An analysis of critical control points includes consideration of
alternate work sites. Since multiple FISCAM control categories are
relevant to alternate work sites, it is not addressed as a specific
control in this document. For further information on this subject refer
to NIST guidance contained in SP 800-53 and SP 800-46.
In identifying critical control points and in planning and performing
the assessment of IS controls, auditors apply the concept of control
dependencies. A control dependency exists when the effectiveness of an
internal control is dependent on the effectiveness of other internal
controls. An assessment of the effectiveness of information system
controls over a critical control point includes testing the
effectiveness of controls over other control points upon which the
security of the critical control point is dependent. Figure 2
illustrates the concept of a control dependency in relation to a router
for a typical network.
Figure 2: Example of Router Control Dependencies:
[See PDF for image]
This figure is an illustration of Router Control Dependencies. The
following items are depicted:
* Private or public network;
* Firewall;
* Switch;
* outer;
- Dial-in; modem;
- Console port;
* Switch;
-Administrator workstation;
- Log server;
- Network management server;
- Authentication server;
- Trivial file transfer protocol server;
- Remote access server.
Source: GAO.
[End of figure]
The figure illustrates that the effectiveness of controls over the
router in this example network are dependent on controls over other
control points. In this example, because unauthorized or inappropriate
access to the other control points could affect the security of the
router, the auditor’s tests of IS controls generally should include
controls over:
* the trivial file transfer protocol (tftp) servers used to maintain a
central repository of sensitive configuration files (tftp servers do
not require authentication and are also used as remote boot devices for
routers);
* the centralized authentication server that authenticates users to the
router and other network devices;
* network switches that could share sensitive data with routers such as
passwords and shared keys (also, network switches provide a trusted
path to the routers);
* administrative workstations used to manage network devices, such as
routers; and;
* the log server, which maintains logs containing relevant information
about significant network events, such as router access.

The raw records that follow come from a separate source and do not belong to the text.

Below is a small trained network, with its code and all its weights. Each question gives an input and a class and asks what happens when units are switched off, that is, made to give their printed mean instead of their output.

import numpy as np


def w(rows, s, z=0):
    codes = np.array(rows[::2]) - 128.0
    scale = np.full(codes.shape[1], s)
    scale[-1] = z or s
    return codes * scale


def f(y):
    return y / 2 * (1 + np.tanh(0.7978845608 * (y + 0.044715 * y**3)))


def log_softmax(a):
    a = a - a.max(-1, keepdims=True)
    return a - np.log(np.exp(a).sum(-1, keepdims=True))


def net(x, mask):
    res = np.array(x, float).reshape(1, 3) / 4 @ E
    y = f(res @ A[0][:, :-1].T + A[0][:, -1])
    res = res + np.where(mask, y, B[0][:, -1]) @ B[0][:, :-1]
    return log_softmax(res[-1] @ U[:, :-1].T + U[:, -1])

In addition, as part of a review of the system level controls over the
router, the auditor generally should test controls over:
* the network management servers used to manage configuration files
that contain sensitive information about network devices such as
routers;
* remote access to the router via the auxiliary and console ports that
could be used to remotely manage the router;
* the firewalls that provide boundary protection (i.e., limits
connectivity to the router);
* unencrypted network traffic that could be “sniffed” to obtain router
or other privileged passwords; and;
* the PC connected to the router that could facilitate direct
connectivity to the router.
Further, the auditor generally should test other controls that may
affect the security of the router, based on the auditor’s judgment.
Note that, in addition to controls over access to the router itself, IS
controls include controls over the routing of traffic throughout the
network (see AC-1 in Chapter 3).
As the auditor performs the IS controls audit, based on the auditor’s
assessment of risk and the results of audit tests, the auditor may
determine that it is necessary to modify the scope of the audit. For
example, if significant IS control weaknesses are identified during the
audit, it may not be necessary to perform all planned tests of IS
controls. If testing is reduced due to the identification of
significant weaknesses, the auditor should document such a decision.
Also, testing may result in the identification of additional risks, and
critical control points, and/or control dependencies; the auditor
should determine whether to adjust the scope for them.
2.1.8 Obtain a Preliminary Understanding of Information System
Controls:
The auditor should obtain and document a preliminary understanding of
the design of the entity’s IS controls, including the organization,
staffing, responsibilities, authorities, and resources of the entity’s
security management function. The auditor should document a preliminary
understanding of entitywide controls (or componentwide controls if only
a component is being audited) related to security management, access
controls, configuration management, segregation of duties and,
contingency planning.
The auditor should understand the design of each of the three types of
IS controls (general, business process application, and user controls)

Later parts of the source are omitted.